Crossing the upper second pond dam I saw the first of my favorite yellow flowers, burr marigold.





This year the grass is so thick, and cutting on my ankles, that the flower might be over shadowed. Because of the sharp grass and a momentary threat of rain, I went up into the fringe of the woods on the north side of the Second Pond. There I found some asters and goldenrod together, and a dusty mushroom at the base of a tree, perhaps Ganoderma applanatum,





any mushroom is a rare sight. I made my way to the rock above the lodge, seeing old beaver work. I heard something in the grasses below and a doe and then a fawn leapt out. The latter seemed big and capable.Then I saw a big ripple in the pond, and a beaver poked its nose up.
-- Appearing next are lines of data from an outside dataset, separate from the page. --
In the data rows, the value 128 means zero.
Some points:
vec![141, 146, 139, 112, 088, 064, 208, 131, 176, 158, 142, 025, 088, 152, 143, 184, 104, 117, 065, 210, 076, 067, 130, 151, 138, 160, 059, 128, 188, 138, 155, 042]
vec![087, 125, 124, 129, 125, 180, 119, 154, 100, 180, 169, 118, 166, 043, 077, 117, 101, 143, 192, 124, 125, 143, 112, 132, 048, 157, 208, 072, 117, 125, 136, 059]
vec![128, 093, 026, 109, 159, 061, 101, 136, 135, 118, 188, 197, 076, 127, 179, 192, 139, 128, 150, 118, 150, 243, 137, 075, 168, 147, 098, 171, 138, 154, 138, 143]
vec![190, 064, 179, 160, 166, 199, 148, 128, 142, 108, 055, 158, 163, 119, 218, 092, 098, 151, 070, 162, 088, 125, 199, 146, 110, 115, 081, 123, 121, 181, 212, 166]
vec![154, 171, 131, 147, 131, 090, 130, 124, 105, 142, 112, 210, 162, 145, 132, 054, 083, 051, 202, 200, 119, 080, 074, 199, 155, 085, 121, 187, 146, 087, 088, 094]
vec![105, 163, 169, 059, 175, 127, 104, 066, 158, 129, 142, 081, 149, 167, 168, 146, 128, 107, 220, 073, 075, 124, 134, 138, 174, 140, 132, 135, 077, 133, 168, 101]
vec![113, 130, 177, 161, 063, 165, 153, 124, 109, 071, 166, 148, 082, 163, 115, 236, 081, 103, 116, 117, 166, 128, 107, 161, 147, 111, 128, 134, 083, 214, 143, 155]
vec![164, 166, 119, 185, 160, 143, 179, 135, 057, 144, 190, 125, 203, 061, 122, 100, 163, 151, 147, 118, 059, 219, 097, 090, 139, 120, 069, 176, 046, 109, 092, 136]
vec![120, 209, 090, 135, 067, 099, 040, 085, 136, 154, 111, 168, 176, 085, 151, 151, 090, 120, 052, 196, 105, 167, 151, 161, 177, 096, 194, 124, 196, 119, 137, 132]
vec![106, 061, 089, 188, 122, 133, 128, 115, 068, 154, 102, 084, 109, 183, 148, 170, 172, 062, 141, 156, 040, 113, 138, 085, 117, 075, 150, 128, 115, 067, 108, 129]
vec![073, 117, 193, 111, 161, 076, 197, 166, 084, 138, 129, 198, 154, 140, 195, 152, 162, 192, 128, 092, 099, 107, 152, 156, 093, 129, 148, 151, 159, 067, 152, 124]
vec![153, 105, 095, 136, 138, 093, 113, 160, 055, 110, 130, 089, 038, 079, 172, 162, 106, 207, 167, 191, 151, 095, 126, 123, 135, 075, 187, 123, 105, 080, 197, 097]
vec![153, 122, 124, 068, 141, 161, 043, 095, 078, 099, 182, 123, 151, 080, 146, 164, 199, 063, 062, 080, 170, 059, 134, 112, 095, 127, 143, 116, 126, 087, 142, 130]
vec![146, 084, 109, 087, 116, 044, 077, 126, 144, 127, 116, 176, 181, 145, 103, 150, 176, 184, 125, 122, 134, 076, 081, 139, 179, 163, 127, 091, 106, 124, 138, 112]
vec![123, 139, 057, 130, 161, 136, 130, 191, 128, 124, 133, 080, 185, 042, 178, 172, 060, 130, 149, 054, 121, 028, 158, 110, 108, 104, 074, 157, 195, 150, 063, 158]
vec![081, 122, 115, 118, 127, 118, 100, 153, 111, 114, 176, 210, 135, 144, 092, 119, 143, 165, 093, 173, 059, 068, 126, 107, 148, 167, 065, 094, 119, 131, 130, 171]
vec![168, 140, 080, 078, 175, 139, 190, 100, 108, 099, 130, 143, 161, 150, 022, 110, 136, 090, 121, 137, 119, 137, 189, 172, 113, 114, 120, 122, 134, 124, 186, 120]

It dove once and came closer,





then dove again and I think beat a retreat rather than come to the lodge. Down below I admired their progress with the birch. This sculptured stump was surrounded by birch chips where the logs had been segmented.





All the logs had been taken to the pond. Some large birch remain, but the beavers are also taking small elms. Going up to the East Trail pond, I found one of the largest ground hog holes I've seen.





I saw overlooking the East Trail pond, and saw nothing but the wind playing on the water. To cross the dam I went below it hoping to see some cardinal flowers, no, but I saw these turtleheads





-- two plants blossoming in the wet creek where a little water still runs. Then when I came up to the other side of the dam, a woodcock flew off. I can never get a picture of this quick bird, but this time I could see where it had been searching for food.





There was no fresh otter scat; still I kept looking out to the pond. I took the high road to Beaver Point pond hoping to see otters down at Otter Hole Pond, but no such luck. A good size pool still remains behind Beaver Point dam,





and no sign of fresh otter scats. I flushed a large sparrow as I negotiated the dam. I even had to grab onto knotweed, let alone the fluffing pilewort to save myself from the sharp grass.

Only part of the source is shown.